Public Safety Commissioner John Harrington, now in his second year in the job, envisioned last week’s “engagement meeting” as a jumping-off point to connect law enforcement and faith leaders, to better scan for threats against places of worship and to train on how to safeguard such buildings, which often also house schools and day-care centers.

“We are not better when we don’t know each other, we are better when we are all in this together,” Harrington said.

Faith leaders were encouraged to establish liaisons with local law enforcement, and Harrington urged them to not feel like a call to police is an inconvenience to the agency. Federal authorities also joined private security instructors for talks around partnering with law enforcement and a community awareness briefing.

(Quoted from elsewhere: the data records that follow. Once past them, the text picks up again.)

128 stands for zero in the data rows.
Some points, one per row:
[189 153 160 148 145 116 151 167]
[112 126 110 148 145 139 166 167]
[110 120 110 148 145 112 160 113]
[118 113 110 148 145 109 166 113]
[124 100 160 148 145 101 165 167]
[121 140 110 148 145 101 155 167]
[102 116 160 148 145 131 145 167]
[127  93 160  99 145  99 153 167]
[104 118 160  99  95  94 134 113]
[134 150 160 148  95 103 127 113]
[121 122 160  99 145 132 138 113]
[119 143 110  99 145 126 104 113]
[134  99 160  99  95 144 104 113]
[121 147 160  99 145 130  96 113]
[151 146 110  99 145 139 121 113]
[110 139 110  99  95 140 109 113]
[147 139 110 148  95 127 102 113]
[160 123 110  99 145 157 119 113]
[148 119 110 148 145 137 113 113]
[129 141 110  99 145 148  86 113]
[135  97 110 148 145 187 134 113]
[122 111 110 148  95 155 137 167]
[117 122 160  99  95 155 135 113]
[142 135 160  99  95 151 102 113]
[160 120 110 148  95 140 104 113]
[113 133 110 148 145 107 129 113]
18 more points follow, each with its number after it:
[ 80 100 160  99 145 116 126 167] 0
[ 96 112 110  99  95  91 110 113] 1
[114  86 160  99 145 124 128 113] 2
[ 97 149 110  99 145 127 120 113] 3
[112 146 110  99  95 122  99 113] 4
[114  82 160  99 145 146  82 167] 5
[163  69 160  99 145 115 127 113] 6
[ 65  92 160  99  95 113 113 113] 7
[123  93 110  99 145  97 138 113] 8
[104 106 160  99  95 137 122 167] 9
[150  96 110 148  95 100 135 167] 10
[144 104 110 148  95 111 118 167] 11
[146 107 110 148  95 109 120 113] 12
[112 141 110 148  95 133  94 113] 13
[164 131 110 148 145 142  93 113] 14
[171 162 110 148  95 117  83 113] 15
[147 178 110 148  95 118  82 113] 16
[173 141 110 148  95 144  86 113] 17
Which of these numbered points is nearest to each point below, ignoring the 2 directions in which the first points spread most? Its number follows each.
[128 131 160 148 145 116 129 113] > 14
[115 149 110  99  95 121 112 113] > 4
[ 88 130 160  99 145  92 123 113] > 3
[ 97 186 160 148  95 114 117 113] > 16
[ 62 155 160 148 145  98 157 167] > 3
[147  88 110 148 145 161 110 113] > 2
[164 138 160 148 145 141 139 113] > 14
[147 116 110 148 145 161 147 167] > 9
[115 131 110 148  95 137 109 113] > 13
[109 150 160 148  95 131 112 113] > 13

The forum was the clearest sign yet that law enforcement agencies in Minnesota are increasingly seeing the security of faith institutions as a growing responsibility. At one point during the meeting, Bloomington Police Chief Jeff Potts likened the response to the massive security upgrades at schools that followed the 1999 Columbine shootings.

“In our First Amendment is the basis for the separation of church and state, and so sometimes we don’t think about government as being involved … ,” said Drew Evans, superintendent of the Minnesota Bureau of Criminal Apprehension. “But in that same amendment is our freedom to worship and freedom of religion, and we need to be doing everything we can as a government to ensure that the freedom of religion exists so that people have the ability to worship freely and … in peace.”

Harrington plans to lobby the Legislature again for more security grant funding to bolster defenses at places of worship. Some, like Dar Al-Farooq, have had to get creative to protect buildings that can be occupied for as long as 16 hours on a given day. A private company helped install a system there that can fire chemical irritants at would-be shooters. Bloomington police and Homeland Security have also helped perform threat assessments and staged an active-shooter drill last Ramadan.

The connection to law enforcement “helped us more to recover from our big loss of sense of security that we went through,” said Mohamed Omar, the center’s executive director.